Apparently reacting to some new reports that the NNPCL was opposed to the deal, Muhammad stressed that the letter was “not an objection to the transaction,” but “only drawing attention to certain important clauses” in the joint venture agreement that “might have been overlooked in error,” and insisted that adherence to those clauses will protect the transaction now and in the future.

Oando had a 20% interest in the licences before the deal was agreed, while the NNPC holds a 60% stake.

But then, Eni insisted that it committed no breach of the joint venture agreement in selling the subsidiary to Oando, pointing out that while NNPCL has pre-emption rights, Eni had no obligation to inform the NNPCL in advance of the announcement.

In its statement issued on Thursday to clarify its position, Eni maintained: “Preemption procedures and other consents will be duly and carefully followed.”

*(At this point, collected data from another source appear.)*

Here is a tiny trained network, its code and every weight. The questions are about switching its units off for an input and a target symbol, where a switched-off unit gives its printed mean instead of its output.

import numpy as np


def w(rows, s, z=0):
    codes = np.array(rows[::2]) - 128.0
    scale = np.full(codes.shape[1], s)
    scale[-1] = z or s
    return codes * scale


def f(y):
    return np.maximum(y, 0)


def softmax(a):
    e = np.exp(a - a.max(-1, keepdims=True))
    return e / e.sum(-1, keepdims=True)


def log_softmax(a):
    a = a - a.max(-1, keepdims=True)
    return a - np.log(np.exp(a).sum(-1, keepdims=True))


def net(x, mask):
    ids = ['αβεημξστψ'.index(c) for c in x.split()]
    T = len(ids)
    res = E[ids] + P[:T]
    r = res
    for j in range(3):
        rows = slice(4 * j, 4 * j + 4)
        q, k, v = (r @ M[0][rows].T for M in (Q, K, V))
        z = softmax(np.where(np.tri(T) > 0, q @ k.T / 4**0.5, -1e9)) @ v
        o = O[0][rows]
        res = res + np.where(mask[j], z, o[:, -1]) @ o[:, :-1]
    y = f(res @ A[0][:, :-1].T + A[0][:, -1])
    res = res + np.where(mask[3:7], y, B[0][:, -1]) @ B[0][:, :-1]
    return log_softmax(res[-1] @ U[:, :-1].T + U[:, -1])


Q, K, V, O, A, B = {}, {}, {}, {}, {}, {}
E = w([
[63,30,211,116],'α',
[143,31,117,80],'β',
[101,64,163,109],'ε',
[107,86,141,125],'η',
[86,54,145,189],'μ',
[45,151,156,175],'ξ',
[160,148,48,63],'σ',
[112,135,56,236],'τ',
[110,172,116,1],'ψ',
],0.0052)
P = w([
[211,152,143,176],'0',
[150,155,195,124],'1',
[160,25,96,91],'2',
[117,194,113,151],'3',
[72,177,206,136],'4',
[137,8,72,75],'5',
[86,187,99,144],'6',
[31,182,211,132],'7',
[96,16,58,84],'8',
[51,183,88,136],'9',
[115,120,246,115],'10',
[54,26,46,73],'11',
[13,180,68,132],'12',
[177,96,254,122],'13',
],0.008)
Q[0] = w([
[125,154,130,113],'head 0',
[114,184,155,137],'head 0',
[138,212,95,140],'head 0',
[97,175,105,133],'head 0',
[121,158,140,123],'head 1',
[105,134,220,135],'head 1',
[129,143,139,156],'head 1',
[130,119,117,118],'head 1',
[157,2,135,36],'head 2',
[152,97,106,153],'head 2',
[159,62,100,109],'head 2',
[115,129,184,146],'head 2',
],0.053)
K[0] = w([
[91,132,120,98],'head 0',
[49,113,149,115],'head 0',
[38,153,50,111],'head 0',
[96,92,92,129],'head 0',
[84,127,142,129],'head 1',
[60,121,53,114],'head 1',
[109,127,141,92],'head 1',
[146,129,128,140],'head 1',
[252,142,235,139],'head 2',
[184,106,107,157],'head 2',
[215,128,137,167],'head 2',
[104,91,178,75],'head 2',
],0.035)
V[0] = w([
[105,183,232,142],'head 0',
[69,149,97,193],'head 0',
[134,80,193,178],'head 0',
[114,197,158,183],'head 0',
[82,163,111,61],'head 1',
[146,17,179,85],'head 1',
[58,78,98,215],'head 1',
[215,137,3,105],'head 1',
[49,76,145,103],'head 2',
[79,56,103,111],'head 2',
[174,108,58,171],'head 2',
[79,149,142,207],'head 2',
],0.022)
O[0] = w([
[72,136,251,155,174],'head 0',
[175,171,125,225,125],'head 0',
[169,53,204,145,254],'head 0',
[74,135,172,216,139],'head 0',
[84,221,136,115,48],'head 1',
[232,126,97,24,203],'head 1',
[202,139,70,238,217],'head 1',
[8,79,18,97,99],'head 1',
[161,130,225,151,157],'head 2',
[181,158,188,192,124],'head 2',
[169,140,45,189,93],'head 2',
[161,39,125,111,208],'head 2',
],0.019,0.0049)
A[0] = w([
[112,196,198,118,69],'neuron 0',
[153,207,125,130,254],'neuron 1',
[127,186,8,126,47],'neuron 2',
[149,155,18,131,196],'neuron 3',
],0.014,0.0084)
B[0] = w([
[135,128,57,121,223],'neuron 0',
[63,83,163,121,193],'neuron 1',
[169,40,229,121,195],'neuron 2',
[107,251,76,129,249],'neuron 3',
],0.022,0.02)
U = w([
[223,85,192,120,120],'α',
[175,176,125,69,56],'β',
[158,54,116,62,137],'ε',
[43,119,47,103,165],'η',
[218,81,58,193,64],'μ',
[53,66,194,214,253],'ξ',
[107,151,214,108,65],'σ',
[107,188,169,195,105],'τ',
[4,101,170,104,197],'ψ',
],0.0042,0.0043)

Each question gives the input, a string of symbols that net reads in full, and the target symbol t.
The units are the heads (4 rows each of Q, K, V and O) and the neurons (one row each of A and B). Each row of codes is followed by its name. A weight is (code - 128) times the scale printed after its matrix; where a second scale follows, it is the last column's (O, A, B and U).
mask holds one flag per unit, heads first, then neurons. A switched-off unit (its flag False) gives its mean, the last column of its rows in O or B, instead of its output. The means were averaged over made-up inputs and are rounded, as every weight is.
A unit's drop is (log p(t) with every unit on - log p(t) with that unit switched off) / (log p(t) with every unit on - log p(t) with every unit switched off).
unit that matters most: the unit with the biggest drop
top k neurons: the k neurons with the biggest drops, biggest first
which heads matter: for each layer, one digit per head in row order, 1 if its drop is at least 0.15 and else 0, layers parted by /
input τ η β ξ μ β η τ ξ η α, target μ: which heads matter	111
input τ α β β ξ μ ψ η, target η: unit that matters most	neuron 0
input ξ ξ μ η τ τ, target ξ: top 2 neurons	(neuron 3; neuron 0)
input σ ε ξ α ξ η σ μ μ τ μ β σ, target σ: which heads matter	100
input σ τ η η β τ η σ α τ, target τ: which heads matter	101
input ξ α η ε η ξ η η μ μ μ, target α: which heads matter	010
input η ε β β ξ ξ β η μ τ β, target ξ: which heads matter	010
input β β μ μ η τ, target β: which heads matter	101
input ψ ψ β β η μ τ μ η μ β τ ε μ, target ξ: which heads matter	110
input η ε β β τ η, target η: which heads matter	011
input σ η ξ β η η β η, target ε: which heads matter	011
input τ η η, target τ: which heads matter	111
input η μ σ μ μ, target ψ: which heads matter	010
input β ψ η η η α ξ η μ ψ, target ψ: top 2 neurons	(neuron 1; neuron 3)
input η μ η μ τ τ β ξ η η μ μ ψ, target ψ: which heads matter	111
input β ξ β β τ η β, target β: which heads matter	100
input ξ ξ μ μ η τ η η α, target ξ: unit that matters most	head 0
input η ε ξ, target η: which heads matter	001
input η μ ψ ε η μ μ ψ μ β β μ μ μ, target α: which heads matter	110
input τ η μ η σ η τ τ η η τ, target ξ: unit that matters most	neuron 1
input σ η β τ η η τ ε η, target σ: top 2 neurons	(neuron 2; neuron 3)
input β ε ε η β ψ, target β: top 2 neurons	(neuron 3; neuron 2)
input μ σ μ σ η ε, target μ: top 2 neurons	(neuron 1; neuron 2)
input σ σ η η ε η τ ε η ψ μ τ, target σ: top 3 neurons	(neuron 2; neuron 3; neuron 0)
input η β μ ψ α, target η: top 3 neurons	(neuron 0; neuron 2; neuron 1)
input σ μ ε ε α τ η η η τ ε μ, target σ: top 2 neurons	(neuron 2; neuron 3)
input ξ β σ β μ η η σ ξ η ξ η τ ψ, target η: top neuron	(neuron 0)
input μ η τ μ τ η, target μ: top 2 neurons	(neuron 1; neuron 2)
input μ τ μ ψ β, target η: top 2 neurons	(neuron 0; neuron 2)
input μ ψ τ μ η ξ μ η η ψ ε η η β, target ε: top 3 neurons	(neuron 3; neuron 0; neuron 2)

Oando had on September 4 stated that completion of the transaction is subject to Ministerial consent and other regulatory approvals.

In the past few years, some international oil companies (IOCs) have been divesting from Nigeria’s onshore and shallow water blocks due to their challenging operating environment where infrastructure damage from crude theft had been a regular occurrence to local and international oil producers for years.